B. The Adviser intends to provide investment advisory services including, but not limited to,
investigating, structuring and negotiating potential investments, managing the Fund’s investments
and advising the Fund with respect to disposition opportunities to one or more Funds into which
certain sophisticated and qualified investors will make investments. The general partner or
equivalent of each Fund will be an affiliate of the Adviser (each a “General Partner”). The
governing
documents of each Client may also provide for the establishment of parallel or other
alternative investment vehicles in certain circumstances. Client investors may participate in such
vehicles for the purposes of certain investments, and if formed, such vehicles would also become
Clients of the Adviser. In this brochure, because it is uncertain whether such additional parallel or
alternative investment vehicles will be classified as clients of the Adviser, when we refer to a Fund
or Client, we are also referring to such additional parallel or alternative investment vehicles, if any.

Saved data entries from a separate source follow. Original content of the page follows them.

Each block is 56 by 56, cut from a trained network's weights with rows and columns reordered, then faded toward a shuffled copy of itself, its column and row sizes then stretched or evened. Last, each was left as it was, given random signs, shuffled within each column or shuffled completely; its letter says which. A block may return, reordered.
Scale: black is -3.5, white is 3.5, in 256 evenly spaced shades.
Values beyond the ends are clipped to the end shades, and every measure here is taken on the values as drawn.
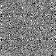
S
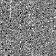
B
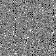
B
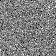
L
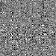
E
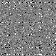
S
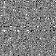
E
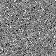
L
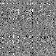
S
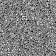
L
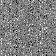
B
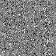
B
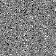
B
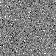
L
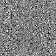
B
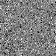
B
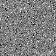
B
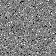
L
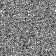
L
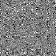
E
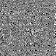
S
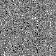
B
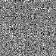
S
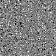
B
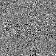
S
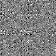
E
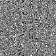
B
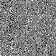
B
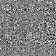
E
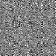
E
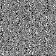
B
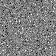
L
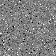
L
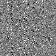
B
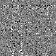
S
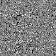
S
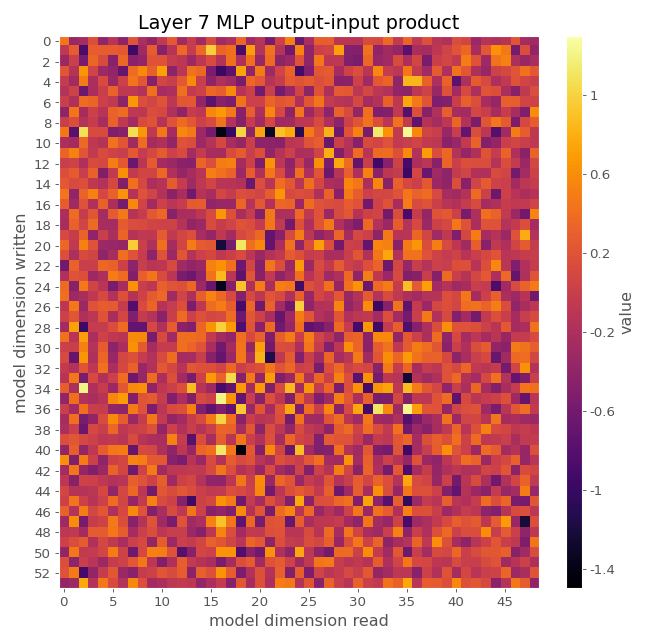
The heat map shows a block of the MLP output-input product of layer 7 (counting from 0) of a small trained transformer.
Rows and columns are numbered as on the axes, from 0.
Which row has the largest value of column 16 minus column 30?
28
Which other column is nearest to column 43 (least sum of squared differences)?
34
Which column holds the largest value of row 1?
15
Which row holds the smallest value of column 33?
45
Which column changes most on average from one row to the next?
35
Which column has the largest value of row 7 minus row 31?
21
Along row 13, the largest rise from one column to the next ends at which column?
36
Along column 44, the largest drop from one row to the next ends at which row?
9
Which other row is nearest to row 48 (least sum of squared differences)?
38
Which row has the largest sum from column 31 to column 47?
53
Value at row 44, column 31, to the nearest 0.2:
-0.2
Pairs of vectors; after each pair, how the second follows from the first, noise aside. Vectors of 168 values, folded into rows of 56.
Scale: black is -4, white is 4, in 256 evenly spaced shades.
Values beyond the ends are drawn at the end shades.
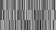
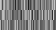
reversed.
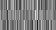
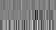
negated, partly zeroed.
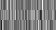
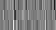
reversed, partly zeroed.
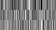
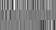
reversed, partly zeroed.
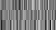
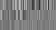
negated, partly zeroed.
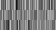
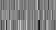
reversed, partly zeroed.
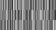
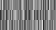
reversed.
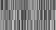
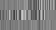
negated, partly zeroed.
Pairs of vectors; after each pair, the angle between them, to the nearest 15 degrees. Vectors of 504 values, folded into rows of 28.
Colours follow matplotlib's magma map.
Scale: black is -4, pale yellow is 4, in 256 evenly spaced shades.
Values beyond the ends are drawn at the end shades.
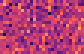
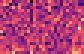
30 degrees
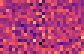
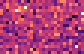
105 degrees
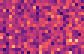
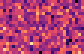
135 degrees
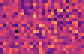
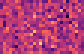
45 degrees
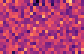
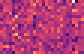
90 degrees
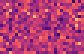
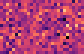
45 degrees
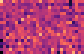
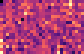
150 degrees
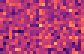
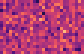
75 degrees
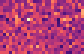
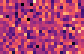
135 degrees
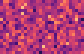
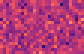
150 degrees
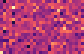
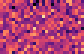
120 degrees
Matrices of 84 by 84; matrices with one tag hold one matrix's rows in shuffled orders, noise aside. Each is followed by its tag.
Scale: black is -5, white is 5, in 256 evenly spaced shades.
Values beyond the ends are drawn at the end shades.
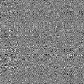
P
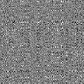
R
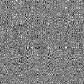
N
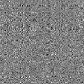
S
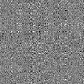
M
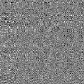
P
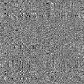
S
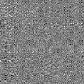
P
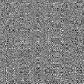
R
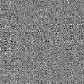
P
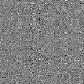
M
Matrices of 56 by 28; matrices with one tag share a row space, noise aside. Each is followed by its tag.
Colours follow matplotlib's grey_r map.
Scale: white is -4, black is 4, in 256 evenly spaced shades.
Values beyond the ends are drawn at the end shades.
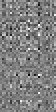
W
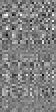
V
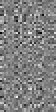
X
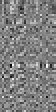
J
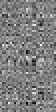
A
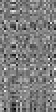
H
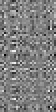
H
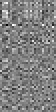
V
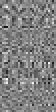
V
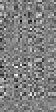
X
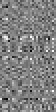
V
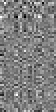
X
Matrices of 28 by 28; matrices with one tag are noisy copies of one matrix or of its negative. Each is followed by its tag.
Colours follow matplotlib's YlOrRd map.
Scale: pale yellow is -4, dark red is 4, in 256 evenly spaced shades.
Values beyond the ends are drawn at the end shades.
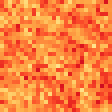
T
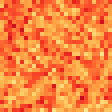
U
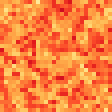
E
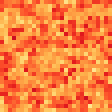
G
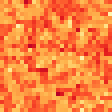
E
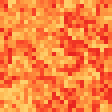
T
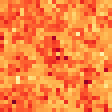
T
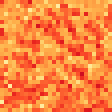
U
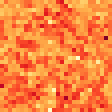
U
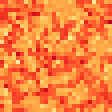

The investment advisory services to be provided by the Adviser to each of its Clients will be related
to investments in private company securities. The Adviser will focus its investments on Portfolio
Companies in targeted industries, including consumer products, consumer-driven services such as
education and healthcare services, business services, and niche manufacturing markets. The
Adviser will acquire controlling interests, and will have representation on the boards of directors
of its Portfolio Companies.
C. Each Client’s portfolio will be managed pursuant to an investment management agreement with
the Client, an agreement of limited partnership or similar governing document, any investment
guidelines attached thereto, the Client’s investment policy, and/or other governing documentation
that may be entered into from time to time, and any applicable regulations. While it is anticipated
that each of its Clients will follow the strategy stated above, the Adviser may tailor the specific
advisory services with respect to each Client to the individual investment strategy of that Client.
In addition, the governing documents of Clients may, in certain limited circumstances, impose
restrictions on investing in certain securities or types of securities, for example in connection with
regulatory or compliance reasons.
D. The Adviser does not participate in wrap fee programs.
E. As of December 31, 2023, the Adviser had approximately $ 95,225,181 of regulatory assets under
management., all of which is managed on a discretionary basis.